2- Drum length: Same length as Werner F64. Drum diameter: A little bit smaller than Werner F64.
3- Lenght of rope: 15-25 meter.
4- 8 ton at bare drum, 4 ton at last turn of the steel rope.
5- Pulling speed: It depends on situation.

I plan to build it approximate dimensions of Werner F64.
Yes, it should be calculated, but there is a physical working sample in front of us.

I just wanted to learn worm gear ratio of W F64 before buying a reducer.
I would judge that choprboy had a better overall grasp of the situation. As in all things Mog, the basic answer is It Depends. Werner configures the F64 all sorts of ways, depending on PTO speed, and line pull desired. One thing I would very much caution you on is the increased line pull on the first wrap, if you build a reduced diameter drum. A 25% reduction in drum diameter will result in a 33% increase in line pull, all other things being equal. Winch work is inherently potentially dangerous; don't add to the risks unawares.

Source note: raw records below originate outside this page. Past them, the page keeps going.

Here are some points:
  1  35  37  -26  -40  -82  75  12  -67  2  28  -46  -57  -34  -21  -17  -40  23  -42  -38  50  60  39  3  55  14  49  54  7  -36  19  -12
  -21  30  -46  15  55  -39  -64  2  -7  19  6  -56  54  26  -25  18  -18  6  -82  10  -51  -41  41  63  16  28  -57  40  5  -39  88  -42
  62  9  21  65  -27  70  57  -4  -42  -69  -19  -15  -16  -19  73  -7  -7  -48  8  -30  -56  80  -91  8  1  -11  -93  43  36  55  86  32
  8  -83  -78  -3  50  -67  -27  30  28  -22  -55  -12  -46  14  5  34  52  -10  -27  69  15  -26  38  -3  -127  103  -35  -117  22  -45  -22  41
  0  52  40  42  -17  33  -28  45  21  -46  25  -32  -19  -12  27  13  -2  18  68  -11  -18  -16  44  -20  16  -46  0  -14  -55  19  27  -7
  0  28  -9  -75  -38  -31  -93  -21  19  -52  25  -66  36  4  -24  -65  -4  30  58  -3  34  -12  56  42  6  -42  86  -22  46  51  -5  -53
  62  15  62  -61  -12  -25  49  -92  70  -62  35  68  25  46  -127  -3  -16  -64  -66  24  11  -56  9  -52  -10  -63  18  -9  -27  -50  -10  56
  33  24  40  -53  26  12  24  31  -48  -11  -15  -21  -20  24  -18  7  4  29  53  10  -17  -2  -1  8  26  22  -17  -27  -49  -16  21  34
  -88  43  -59  -57  49  -25  -61  -11  -58  -14  63  30  -11  4  -40  -1  7  13  86  -66  -15  -44  28  23  35  127  -62  -13  -34  -14  -47  -26
  -16  -14  -25  -56  43  -3  27  12  -69  26  -12  76  -10  -37  4  -37  31  14  -3  -23  66  14  -62  -5  3  -11  91  73  4  30  92  -9
  -33  38  -13  12  -45  -26  5  17  17  -11  2  8  -23  -19  31  38  -25  14  -3  5  6  24  10  -6  3  -21  1  -34  -35  -10  -18  5
  -16  -1  -18  2  -14  -19  -9  -2  18  26  -15  -15  -16  -52  49  -9  -16  34  57  -12  19  -8  92  77  11  -26  49  7  16  -78  -36  -6
  11  -70  -15  -54  29  15  50  12  16  12  -2  18  -3  18  24  -13  -4  -29  -36  -32  37  43  -92  34  -25  -21  -44  40  1  51  14  42
  15  -3  -41  -36  -10  -9  -18  -8  44  35  10  -51  -19  -13  -8  15  -2  11  -15  5  -6  0  -12  -21  -17  22  3  7  32  36  12  4
  -41  -37  26  14  -23  43  -40  33  40  -11  -7  15  15  -24  -35  4  -62  6  -21  14  27  -44  40  -24  41  -1  -20  -37  3  67  -25  29
  0  -72  -33  -91  -33  -17  22  -106  -25  4  -33  -18  -31  -13  -48  -1  52  4  -90  4  30  -19  -7  -12  -72  106  19  8  63  -1  -53  1
  21  15  46  -49  26  -20  27  14  25  -2  -24  4  27  -8  0  -19  14  -35  114  16  -8  35  11  14  26  -56  20  -4  25  -21  1  -21
  -5  27  -33  -31  31  -12  -41  28  12  -11  29  42  2  -6  -49  -51  0  10  70  -7  16  -48  15  -23  27  58  -32  -30  -36  59  -60  -13
  65  37  32  23  -29  -38  -69  -26  27  -36  58  -24  -39  27  -54  -32  -58  16  -7  -53  -88  -55  -23  28  -13  -9  -11  36  -14  -30  16  -55
Then 10 other points, each followed by its number:
  40  -10  -16  3  14  17  13  -31  -13  -21  -17  -22  -14  -5  0  42  4  2  16  11  17  1  9  -10  9  8  -10  34  21  -1  0  11 0
  -74  44  10  31  -30  -31  -16  45  17  -48  36  27  21  -42  32  23  -16  6  -20  21  11  -30  4  4  51  -11  15  -28  -10  8  -16  34 1
  -29  41  -44  -39  -106  -8  -34  -9  37  -42  -4  8  56  -66  -3  -96  56  0  23  26  22  -33  37  12  -18  -34  63  10  19  81  -23  9 2
  33  -48  -3  22  25  39  -27  -40  21  -20  12  4  46  -1  -20  -11  -28  -16  3  -26  -21  9  -2  11  -2  7  35  32  21  35  -66  -12 3
  -14  -56  0  -12  -6  -3  -12  -24  26  7  -8  11  9  -14  -4  -6  -10  -23  -24  -17  34  -13  -36  3  9  -30  -6  34  2  24  -45  29 4
  51  4  43  0  -20  -15  -24  -3  -17  8  6  -43  -32  36  -20  4  33  -6  48  60  16  -3  60  -11  7  27  29  -83  5  39  6  -43 5
  12  63  15  -9  5  -55  20  -20  46  -2  4  -42  -50  5  10  -59  25  -37  20  -13  1  -10  -98  -26  -13  -39  -17  36  -22  -13  26  -75 6
  10  -43  -54  -111  -62  -59  12  -121  -39  12  -42  -4  -1  -23  -62  27  89  10  -127  -30  70  -41  8  -25  -118  127  35  39  55  51  -46  31 7
  -45  -116  -10  -40  105  -22  -30  39  -120  -73  -15  29  -67  34  34  -95  -65  -4  -127  -127  -62  47  -60  6  -102  42  -86  43  -7  -10  4  5 8
  4  -6  -9  -34  -9  50  -6  23  -24  -3  -18  10  -20  -18  8  -16  -3  18  -33  -14  -9  8  0  -37  -33  4  5  -12  1  -13  7  -29 9
Which of these numbered points is nearest to each point below by angle, seen from the average point of the first points? Its number follows each.
  -35  43  -51  -13  -71  -66  -14  -107  43  30  17  7  32  45  -58  -75  41  -53  8  23  54  29  15  42  90  -26  82  33  43  13  23  1 > 2
  -10  48  37  13  -29  -20  -125  -37  59  14  36  -60  -7  43  -57  -102  -28  -6  24  -60  -47  -30  4  -1  -8  -34  -7  31  -24  27  38  -58 > 6
  64  -19  -4  33  -5  31  -29  -59  -13  50  -61  34  67  4  -1  -27  7  -1  82  -33  -90  -3  9  67  22  47  43  -8  -46  -15  -12  -28 > 3
  16  -17  -93  -44  -11  -12  -3  -8  -28  38  -49  2  48  0  24  41  19  5  45  35  18  -34  43  53  45  4  26  15  45  -49  -8  2 > 0
  -3  -18  21  115  21  41  -27  -1  -12  8  87  -33  77  20  -22  28  -44  -41  -33  11  -35  -64  20  -48  15  -11  82  -10  -13  105  -8  20 > 3
  24  36  -3  85  6  -22  -30  90  -78  45  25  -32  -66  20  11  67  1  -57  61  36  66  34  -36  8  12  35  26  -82  -5  20  -55  -16 > 5
  25  -35  -20  -8  26  17  26  -11  11  15  -6  -2  18  -45  17  45  24  -14  16  -41  20  -14  -23  23  -5  19  14  -6  48  -13  25  17 > 0
  -5  -15  -31  -55  -31  56  22  -18  -31  -25  -35  -4  -20  -19  39  -19  27  41  -42  8  -26  6  -8  -66  -69  29  13  -17  3  -39  40  -42 > 9
  -47  -34  -2  -10  46  5  -5  6  -61  -5  -17  2  9  -6  -17  -49  9  23  -52  -36  4  53  -28  -32  -70  24  -79  34  8  -6  27  23 > 8
  1  0  -34  -12  -33  -18  -14  -20  0  35  -29  -30  -14  -13  -22  15  10  12  4  -19  3  -30  -9  -31  9  27  21  -11  45  24  19  7 > 7
  11  -78  -57  -35  53  -119  -27  65  -20  -7  -45  -17  -85  -18  -28  89  72  -32  -1  70  6  -40  115  31  -127  76  -15  -18  50  -69  -7  26 > 7
  -45  -76  6  -43  15  41  -23  -14  8  32  -92  37  -45  16  22  -72  13  43  -104  11  27  46  -21  -63  -30  2  -43  -22  -71  -6  25  -37 > 9
  -65  -14  28  3  72  25  -3  15  -90  -32  -29  1  -44  -8  -20  -70  -37  -6  -100  -32  -12  52  -50  -44  -61  70  -127  82  -13  -58  -32  -33 > 8
  -42  -78  58  -12  -3  47  9  -5  24  38  -85  45  -12  -2  38  -9  14  39  -45  -1  32  57  -11  -30  25  -59  -47  -38  -41  -30  13  -65 > 9
  58  37  53  127  -82  2  49  22  -127  79  51  -82  -56  -46  11  40  31  -12  127  98  32  -9  63  76  2  55  -3  -80  13  -52  -13  36 > 5
  0  -42  63  -5  -9  -24  -34  -8  44  34  -26  -25  -52  -11  -42  2  2  -14  -3  -19  71  0  12  -21  8  -18  -5  42  -27  2  -23  12 > 4
  -17  -67  -43  44  -7  -77  30  15  127  -18  1  37  1  -8  -56  28  -18  -47  -115  -39  -8  21  -11  -19  -76  -51  -74  -13  8  9  -64  87 > 4
  62  -68  97  -7  -21  -23  -78  4  -43  26  9  -76  -95  36  -83  41  9  -63  -42  80  -20  5  127  -46  48  -7  -2  -34  -38  -16  71  -14 > 5
  -11  21  -15  40  41  -32  -83  6  -58  -16  -13  -61  48  3  6  33  -75  -7  -89  -24  -100  -37  63  22  -23  40  -18  47  25  -28  38  15 > 8
  -12  -12  62  9  39  -18  -22  -7  -85  8  5  17  -14  48  17  -28  -17  -45  36  -2  -5  15  11  69  45  -15  -12  36  20  14  77  -23 > 8
  -127  118  15  110  -57  -17  -28  7  -25  -99  61  124  -46  31  -30  15  -21  44  -1  -9  -16  -77  78  4  86  -12  -8  -18  -71  -38  -39  -33 > 1
  -40  23  -24  41  62  14  56  39  1  -73  96  73  -16  21  13  31  50  -48  -24  61  28  -3  -10  -39  -42  -6  50  -53  -82  -9  28  32 > 1
  -9  -33  -15  -54  54  -4  25  9  74  7  7  56  -53  92  31  21  58  48  65  -2  5  9  -76  -35  -11  -16  -1  -34  21  3  -20  -40 > 6
  64  93  43  -64  -13  12  -42  -21  -33  23  81  -42  -38  127  -10  83  -13  24  -21  -6  -69  -13  17  -27  41  -43  31  -13  16  4  31  -12 > 5
  -8  -35  4  -17  83  -27  -8  50  -59  44  14  25  -28  38  16  -3  -13  -15  45  70  -41  1  19  29  10  33  -13  57  24  -13  30  22 > 8
  32  35  -21  -35  -15  9  -5  -44  27  -9  39  10  30  46  -21  -6  -33  2  -8  -15  -72  -64  -10  1  -16  9  65  1  12  -23  10  -3 > 3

My truck has an A50 hydraulic winch, 11000# first wrap, 9000# last wrap, using 200' of 1/2" steel cable, 4 wraps. My truck came to me without a cable (corrosion damage to the original), and I did a lot of research on winching and cables, before spending the extra $ on a 1/2"swaged cable, with a 34000# break. I now have 3x over winch pull, which is an industry standard for recovery work (NOT valid for hoisting). I might add that many amateur/ recreational winches do not meet this standard, and I would not either, if I used regular 1/2" wire (26000# break).

Your specs come out a bit unusual, based on my experience and research. 16000# is hefty, and a bit above the max configuration for an F64, using 540 rpm PTO, and 10m / min. In this configuration, they also spec 32 m x 14.3mm steel cable. At 9/16" equivalent std. steel wire, you will have 2x over working load. I don't find a last wrap line pull, but with such a short length (15-25m), I would expect it to be greater than 8000#. And, I do trust you are engineering for both torque and force on your winch? Further, I trust that you are incorporating an overload safety device? I strongly suspect that the PTO could easily generate sufficient torque to break a cable, before the engine stalled, so that safety requires operator anticipation (dump the PTO clutch in time).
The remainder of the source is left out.